Description of the task
Among the records that follow, how many lines contain the word "used"? Give the number and no other words.

(Extracted data entries)

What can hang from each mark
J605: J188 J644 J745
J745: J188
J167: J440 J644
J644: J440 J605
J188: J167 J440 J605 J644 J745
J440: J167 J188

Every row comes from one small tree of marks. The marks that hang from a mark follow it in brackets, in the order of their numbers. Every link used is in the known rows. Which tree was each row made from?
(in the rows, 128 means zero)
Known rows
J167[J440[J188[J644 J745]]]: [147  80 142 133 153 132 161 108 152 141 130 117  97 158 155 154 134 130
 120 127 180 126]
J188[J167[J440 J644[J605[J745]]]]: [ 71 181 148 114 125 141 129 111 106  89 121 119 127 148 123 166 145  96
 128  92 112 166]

...

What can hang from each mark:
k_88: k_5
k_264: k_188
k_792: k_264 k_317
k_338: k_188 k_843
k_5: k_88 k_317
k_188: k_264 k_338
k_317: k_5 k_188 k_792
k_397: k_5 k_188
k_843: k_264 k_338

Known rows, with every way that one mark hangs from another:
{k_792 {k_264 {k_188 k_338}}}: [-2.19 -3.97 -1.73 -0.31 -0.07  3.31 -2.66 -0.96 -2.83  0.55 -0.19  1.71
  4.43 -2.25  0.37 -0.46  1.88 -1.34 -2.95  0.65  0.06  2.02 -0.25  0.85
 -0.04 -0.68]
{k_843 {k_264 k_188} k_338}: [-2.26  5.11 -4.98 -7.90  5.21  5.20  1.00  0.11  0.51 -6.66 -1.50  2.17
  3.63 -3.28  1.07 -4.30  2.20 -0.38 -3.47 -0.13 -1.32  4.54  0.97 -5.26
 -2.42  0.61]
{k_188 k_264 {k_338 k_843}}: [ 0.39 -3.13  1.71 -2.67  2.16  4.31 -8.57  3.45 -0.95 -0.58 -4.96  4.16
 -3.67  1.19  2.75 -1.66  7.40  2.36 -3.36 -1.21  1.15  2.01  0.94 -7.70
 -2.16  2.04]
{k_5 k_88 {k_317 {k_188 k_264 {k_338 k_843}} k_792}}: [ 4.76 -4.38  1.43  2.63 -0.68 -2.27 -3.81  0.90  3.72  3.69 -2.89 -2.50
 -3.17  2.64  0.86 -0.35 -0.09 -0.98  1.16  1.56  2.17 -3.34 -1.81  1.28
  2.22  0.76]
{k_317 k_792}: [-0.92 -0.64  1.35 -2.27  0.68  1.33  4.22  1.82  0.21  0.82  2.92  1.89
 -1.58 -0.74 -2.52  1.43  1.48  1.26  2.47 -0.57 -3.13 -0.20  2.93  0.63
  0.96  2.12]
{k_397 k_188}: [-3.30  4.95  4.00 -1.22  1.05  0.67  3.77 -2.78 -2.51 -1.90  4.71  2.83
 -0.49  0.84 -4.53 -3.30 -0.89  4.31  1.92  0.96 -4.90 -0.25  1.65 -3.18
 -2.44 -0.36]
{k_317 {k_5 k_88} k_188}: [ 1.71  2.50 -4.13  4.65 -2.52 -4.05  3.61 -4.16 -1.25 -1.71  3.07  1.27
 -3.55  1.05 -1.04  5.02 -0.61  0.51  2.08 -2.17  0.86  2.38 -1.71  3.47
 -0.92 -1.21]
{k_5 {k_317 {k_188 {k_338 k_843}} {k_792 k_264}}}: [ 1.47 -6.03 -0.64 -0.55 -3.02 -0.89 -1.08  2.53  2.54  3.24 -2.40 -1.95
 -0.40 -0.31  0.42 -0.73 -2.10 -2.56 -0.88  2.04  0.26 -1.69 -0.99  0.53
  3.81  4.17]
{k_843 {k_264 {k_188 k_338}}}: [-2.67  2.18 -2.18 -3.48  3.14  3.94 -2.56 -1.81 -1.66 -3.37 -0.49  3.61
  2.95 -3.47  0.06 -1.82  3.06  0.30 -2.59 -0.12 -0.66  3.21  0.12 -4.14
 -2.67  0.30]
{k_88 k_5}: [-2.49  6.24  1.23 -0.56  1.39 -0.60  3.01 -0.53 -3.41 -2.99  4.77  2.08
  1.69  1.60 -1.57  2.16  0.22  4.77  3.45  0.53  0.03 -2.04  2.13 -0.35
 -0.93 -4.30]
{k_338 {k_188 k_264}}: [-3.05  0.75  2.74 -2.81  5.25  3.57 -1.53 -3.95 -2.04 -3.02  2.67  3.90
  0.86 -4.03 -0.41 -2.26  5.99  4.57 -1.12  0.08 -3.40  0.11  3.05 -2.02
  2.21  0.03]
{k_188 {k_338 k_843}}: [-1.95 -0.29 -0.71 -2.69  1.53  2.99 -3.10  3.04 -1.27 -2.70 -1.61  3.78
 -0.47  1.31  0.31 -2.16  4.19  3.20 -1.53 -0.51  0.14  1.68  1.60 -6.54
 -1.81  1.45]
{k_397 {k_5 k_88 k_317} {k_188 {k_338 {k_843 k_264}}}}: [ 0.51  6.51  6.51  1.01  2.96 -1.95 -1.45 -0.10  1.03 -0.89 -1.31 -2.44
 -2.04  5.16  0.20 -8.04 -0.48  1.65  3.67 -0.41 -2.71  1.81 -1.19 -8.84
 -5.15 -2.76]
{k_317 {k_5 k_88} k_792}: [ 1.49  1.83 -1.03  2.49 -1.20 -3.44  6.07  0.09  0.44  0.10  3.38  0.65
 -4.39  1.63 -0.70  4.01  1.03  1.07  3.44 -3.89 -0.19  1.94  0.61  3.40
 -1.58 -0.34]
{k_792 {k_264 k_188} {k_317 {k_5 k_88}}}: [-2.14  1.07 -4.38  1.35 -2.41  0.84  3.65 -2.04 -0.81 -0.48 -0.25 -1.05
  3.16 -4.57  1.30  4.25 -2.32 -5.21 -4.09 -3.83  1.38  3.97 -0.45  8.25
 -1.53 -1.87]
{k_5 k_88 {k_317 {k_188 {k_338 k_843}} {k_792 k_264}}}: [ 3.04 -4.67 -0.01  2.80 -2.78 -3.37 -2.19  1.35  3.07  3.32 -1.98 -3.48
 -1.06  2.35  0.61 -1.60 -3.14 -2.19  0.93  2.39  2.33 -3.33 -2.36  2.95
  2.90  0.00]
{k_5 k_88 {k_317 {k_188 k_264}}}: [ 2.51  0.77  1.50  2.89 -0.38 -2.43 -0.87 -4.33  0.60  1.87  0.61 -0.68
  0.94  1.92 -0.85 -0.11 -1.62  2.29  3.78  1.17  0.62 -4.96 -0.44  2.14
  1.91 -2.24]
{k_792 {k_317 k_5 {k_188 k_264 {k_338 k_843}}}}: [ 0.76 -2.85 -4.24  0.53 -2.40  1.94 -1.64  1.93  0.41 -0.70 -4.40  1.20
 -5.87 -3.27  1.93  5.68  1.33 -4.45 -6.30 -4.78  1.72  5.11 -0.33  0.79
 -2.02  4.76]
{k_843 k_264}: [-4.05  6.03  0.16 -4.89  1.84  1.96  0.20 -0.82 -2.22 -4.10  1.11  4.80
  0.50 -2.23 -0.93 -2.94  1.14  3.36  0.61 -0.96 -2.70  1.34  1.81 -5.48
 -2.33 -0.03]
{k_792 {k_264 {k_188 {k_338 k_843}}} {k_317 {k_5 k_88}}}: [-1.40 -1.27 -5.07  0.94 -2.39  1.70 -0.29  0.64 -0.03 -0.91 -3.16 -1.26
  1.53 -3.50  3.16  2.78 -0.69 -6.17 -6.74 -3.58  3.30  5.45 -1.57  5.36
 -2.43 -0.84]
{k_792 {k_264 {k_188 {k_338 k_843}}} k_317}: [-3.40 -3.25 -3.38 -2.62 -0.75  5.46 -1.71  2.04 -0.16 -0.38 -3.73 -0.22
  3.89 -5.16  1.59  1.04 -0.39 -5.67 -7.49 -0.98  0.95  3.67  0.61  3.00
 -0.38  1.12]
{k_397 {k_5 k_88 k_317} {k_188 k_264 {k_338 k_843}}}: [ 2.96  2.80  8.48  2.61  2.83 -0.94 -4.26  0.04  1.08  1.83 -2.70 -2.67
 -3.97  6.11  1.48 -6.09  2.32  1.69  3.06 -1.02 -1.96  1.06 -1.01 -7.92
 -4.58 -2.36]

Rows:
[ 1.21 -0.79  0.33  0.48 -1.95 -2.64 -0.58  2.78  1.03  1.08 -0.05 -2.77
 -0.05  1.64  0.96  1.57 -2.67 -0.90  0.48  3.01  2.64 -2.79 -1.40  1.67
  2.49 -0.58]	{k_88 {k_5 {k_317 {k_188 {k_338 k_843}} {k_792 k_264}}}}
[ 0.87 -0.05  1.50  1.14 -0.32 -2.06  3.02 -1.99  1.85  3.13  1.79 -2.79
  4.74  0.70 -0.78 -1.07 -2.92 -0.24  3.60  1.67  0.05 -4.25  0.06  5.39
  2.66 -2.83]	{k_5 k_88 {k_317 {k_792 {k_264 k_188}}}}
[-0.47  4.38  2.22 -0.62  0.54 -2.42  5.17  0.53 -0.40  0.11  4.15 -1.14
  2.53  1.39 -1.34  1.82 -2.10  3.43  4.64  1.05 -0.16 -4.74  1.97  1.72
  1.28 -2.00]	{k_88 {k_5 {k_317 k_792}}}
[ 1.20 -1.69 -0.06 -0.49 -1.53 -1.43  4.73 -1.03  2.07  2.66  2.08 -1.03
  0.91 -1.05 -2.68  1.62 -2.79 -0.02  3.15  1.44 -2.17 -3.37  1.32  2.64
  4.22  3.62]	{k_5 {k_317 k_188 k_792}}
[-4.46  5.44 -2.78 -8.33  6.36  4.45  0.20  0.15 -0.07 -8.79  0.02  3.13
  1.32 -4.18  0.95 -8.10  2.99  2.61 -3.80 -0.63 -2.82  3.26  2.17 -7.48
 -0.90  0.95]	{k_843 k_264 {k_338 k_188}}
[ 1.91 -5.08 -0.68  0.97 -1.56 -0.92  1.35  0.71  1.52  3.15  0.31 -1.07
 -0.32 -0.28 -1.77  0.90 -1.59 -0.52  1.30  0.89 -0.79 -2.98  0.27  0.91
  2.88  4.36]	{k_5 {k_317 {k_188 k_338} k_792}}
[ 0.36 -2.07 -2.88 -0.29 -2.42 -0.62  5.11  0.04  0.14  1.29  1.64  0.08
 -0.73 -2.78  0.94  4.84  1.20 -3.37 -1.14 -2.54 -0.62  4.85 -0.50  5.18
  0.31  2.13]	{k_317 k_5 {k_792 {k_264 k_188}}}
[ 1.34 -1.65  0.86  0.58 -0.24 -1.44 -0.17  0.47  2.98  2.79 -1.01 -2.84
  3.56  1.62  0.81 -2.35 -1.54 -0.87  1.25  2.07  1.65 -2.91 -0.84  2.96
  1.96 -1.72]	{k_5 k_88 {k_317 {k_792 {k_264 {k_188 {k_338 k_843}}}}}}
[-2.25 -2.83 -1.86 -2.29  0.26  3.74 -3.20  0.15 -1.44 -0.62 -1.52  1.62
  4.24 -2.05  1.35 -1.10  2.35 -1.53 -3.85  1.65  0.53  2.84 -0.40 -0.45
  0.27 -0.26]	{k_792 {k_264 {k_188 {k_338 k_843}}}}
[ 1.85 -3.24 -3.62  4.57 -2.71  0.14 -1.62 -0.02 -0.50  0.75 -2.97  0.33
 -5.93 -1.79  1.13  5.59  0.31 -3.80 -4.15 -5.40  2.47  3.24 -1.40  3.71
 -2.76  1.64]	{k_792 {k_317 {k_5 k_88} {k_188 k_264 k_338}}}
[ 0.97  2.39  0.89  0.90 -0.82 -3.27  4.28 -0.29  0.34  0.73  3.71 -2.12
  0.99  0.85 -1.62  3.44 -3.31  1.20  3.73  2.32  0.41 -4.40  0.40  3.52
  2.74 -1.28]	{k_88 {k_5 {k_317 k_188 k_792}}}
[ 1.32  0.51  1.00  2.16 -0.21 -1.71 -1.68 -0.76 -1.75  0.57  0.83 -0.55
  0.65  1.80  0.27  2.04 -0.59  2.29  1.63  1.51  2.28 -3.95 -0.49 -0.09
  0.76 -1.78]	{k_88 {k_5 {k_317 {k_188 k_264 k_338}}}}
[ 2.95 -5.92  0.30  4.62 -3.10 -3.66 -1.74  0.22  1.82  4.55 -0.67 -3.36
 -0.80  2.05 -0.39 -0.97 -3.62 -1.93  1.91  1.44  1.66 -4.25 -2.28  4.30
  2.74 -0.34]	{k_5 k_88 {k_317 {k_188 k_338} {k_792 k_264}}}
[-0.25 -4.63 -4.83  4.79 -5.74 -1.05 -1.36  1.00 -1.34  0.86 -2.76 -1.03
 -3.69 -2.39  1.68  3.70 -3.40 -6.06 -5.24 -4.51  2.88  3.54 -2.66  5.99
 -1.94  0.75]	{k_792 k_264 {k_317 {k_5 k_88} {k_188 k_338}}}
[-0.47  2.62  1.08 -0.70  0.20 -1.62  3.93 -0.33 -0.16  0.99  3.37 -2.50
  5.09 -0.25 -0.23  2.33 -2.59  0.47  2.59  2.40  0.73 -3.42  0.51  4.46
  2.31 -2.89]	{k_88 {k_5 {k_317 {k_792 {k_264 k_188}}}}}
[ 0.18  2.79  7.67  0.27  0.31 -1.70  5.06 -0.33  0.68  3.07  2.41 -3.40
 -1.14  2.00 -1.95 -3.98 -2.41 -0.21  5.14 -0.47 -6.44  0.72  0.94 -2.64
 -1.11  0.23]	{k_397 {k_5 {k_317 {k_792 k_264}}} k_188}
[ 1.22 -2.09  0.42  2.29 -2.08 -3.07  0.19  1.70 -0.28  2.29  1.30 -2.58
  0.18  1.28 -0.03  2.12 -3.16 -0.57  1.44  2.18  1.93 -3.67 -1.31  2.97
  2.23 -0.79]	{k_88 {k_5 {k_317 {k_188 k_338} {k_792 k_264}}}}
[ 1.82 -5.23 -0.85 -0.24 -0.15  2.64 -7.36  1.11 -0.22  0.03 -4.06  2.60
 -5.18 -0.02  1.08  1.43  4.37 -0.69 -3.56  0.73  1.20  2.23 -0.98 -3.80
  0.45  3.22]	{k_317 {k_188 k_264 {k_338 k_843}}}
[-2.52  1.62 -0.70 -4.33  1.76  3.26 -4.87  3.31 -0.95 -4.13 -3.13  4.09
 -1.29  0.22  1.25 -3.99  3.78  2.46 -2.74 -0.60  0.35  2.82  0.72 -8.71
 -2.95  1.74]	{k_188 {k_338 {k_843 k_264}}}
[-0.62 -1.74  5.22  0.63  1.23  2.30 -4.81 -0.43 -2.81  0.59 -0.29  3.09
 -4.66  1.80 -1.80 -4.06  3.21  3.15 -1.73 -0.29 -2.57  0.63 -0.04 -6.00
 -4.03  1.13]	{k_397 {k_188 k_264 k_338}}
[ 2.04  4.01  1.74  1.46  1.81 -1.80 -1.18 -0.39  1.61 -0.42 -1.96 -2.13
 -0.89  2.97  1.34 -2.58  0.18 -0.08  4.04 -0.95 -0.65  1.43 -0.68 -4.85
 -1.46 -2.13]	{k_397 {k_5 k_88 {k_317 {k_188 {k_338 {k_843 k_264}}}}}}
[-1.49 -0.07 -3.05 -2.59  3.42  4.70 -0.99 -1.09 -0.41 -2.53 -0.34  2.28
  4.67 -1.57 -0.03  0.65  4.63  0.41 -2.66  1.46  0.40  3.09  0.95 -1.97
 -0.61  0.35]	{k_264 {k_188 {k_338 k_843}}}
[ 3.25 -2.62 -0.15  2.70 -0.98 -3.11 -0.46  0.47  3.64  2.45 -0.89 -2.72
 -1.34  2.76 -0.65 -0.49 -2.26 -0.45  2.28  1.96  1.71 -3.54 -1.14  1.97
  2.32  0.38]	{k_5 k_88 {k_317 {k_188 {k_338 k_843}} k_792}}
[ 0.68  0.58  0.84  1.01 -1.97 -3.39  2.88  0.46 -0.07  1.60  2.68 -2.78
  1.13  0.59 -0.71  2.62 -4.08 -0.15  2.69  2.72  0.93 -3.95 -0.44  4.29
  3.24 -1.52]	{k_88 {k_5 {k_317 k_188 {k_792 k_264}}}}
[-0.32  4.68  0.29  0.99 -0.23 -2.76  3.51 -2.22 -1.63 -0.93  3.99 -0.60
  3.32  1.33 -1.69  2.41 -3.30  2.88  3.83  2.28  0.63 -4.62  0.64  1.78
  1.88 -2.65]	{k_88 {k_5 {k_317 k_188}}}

--

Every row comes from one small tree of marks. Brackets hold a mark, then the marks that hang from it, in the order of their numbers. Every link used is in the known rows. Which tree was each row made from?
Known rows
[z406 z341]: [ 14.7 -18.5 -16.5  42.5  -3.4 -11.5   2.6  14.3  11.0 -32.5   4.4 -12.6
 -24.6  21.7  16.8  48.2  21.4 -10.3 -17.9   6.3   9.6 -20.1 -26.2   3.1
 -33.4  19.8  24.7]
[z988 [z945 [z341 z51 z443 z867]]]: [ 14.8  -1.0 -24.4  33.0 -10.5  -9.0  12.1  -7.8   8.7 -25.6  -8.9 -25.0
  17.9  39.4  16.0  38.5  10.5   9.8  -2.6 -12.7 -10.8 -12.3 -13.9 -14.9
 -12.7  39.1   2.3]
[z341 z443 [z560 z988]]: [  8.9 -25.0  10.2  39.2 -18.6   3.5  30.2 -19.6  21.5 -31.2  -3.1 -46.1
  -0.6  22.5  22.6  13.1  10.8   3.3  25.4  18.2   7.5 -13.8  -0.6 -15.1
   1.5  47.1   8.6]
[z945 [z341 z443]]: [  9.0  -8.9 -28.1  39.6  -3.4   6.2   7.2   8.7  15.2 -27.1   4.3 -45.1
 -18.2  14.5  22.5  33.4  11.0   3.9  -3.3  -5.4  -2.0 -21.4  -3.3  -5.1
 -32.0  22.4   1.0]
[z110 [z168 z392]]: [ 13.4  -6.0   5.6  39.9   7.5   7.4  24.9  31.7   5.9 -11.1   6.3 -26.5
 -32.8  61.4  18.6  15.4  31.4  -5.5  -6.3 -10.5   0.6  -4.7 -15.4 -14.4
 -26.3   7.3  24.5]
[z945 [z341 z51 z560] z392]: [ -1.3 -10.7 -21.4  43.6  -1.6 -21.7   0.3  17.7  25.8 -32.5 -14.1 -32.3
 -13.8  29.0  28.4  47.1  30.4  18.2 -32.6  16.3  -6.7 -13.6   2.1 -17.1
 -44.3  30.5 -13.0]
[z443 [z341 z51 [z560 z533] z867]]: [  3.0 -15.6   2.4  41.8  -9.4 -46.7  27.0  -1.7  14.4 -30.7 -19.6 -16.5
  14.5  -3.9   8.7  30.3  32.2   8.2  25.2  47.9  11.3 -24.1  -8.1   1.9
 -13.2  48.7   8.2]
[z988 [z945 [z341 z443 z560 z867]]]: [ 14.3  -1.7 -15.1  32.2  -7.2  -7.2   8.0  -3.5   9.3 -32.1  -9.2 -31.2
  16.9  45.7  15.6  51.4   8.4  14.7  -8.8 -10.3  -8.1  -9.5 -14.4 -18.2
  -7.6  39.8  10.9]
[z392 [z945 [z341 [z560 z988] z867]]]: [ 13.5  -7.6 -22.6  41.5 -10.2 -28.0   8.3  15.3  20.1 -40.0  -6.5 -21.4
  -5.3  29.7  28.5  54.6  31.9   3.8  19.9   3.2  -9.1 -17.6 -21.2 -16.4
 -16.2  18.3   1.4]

Exercise answer
2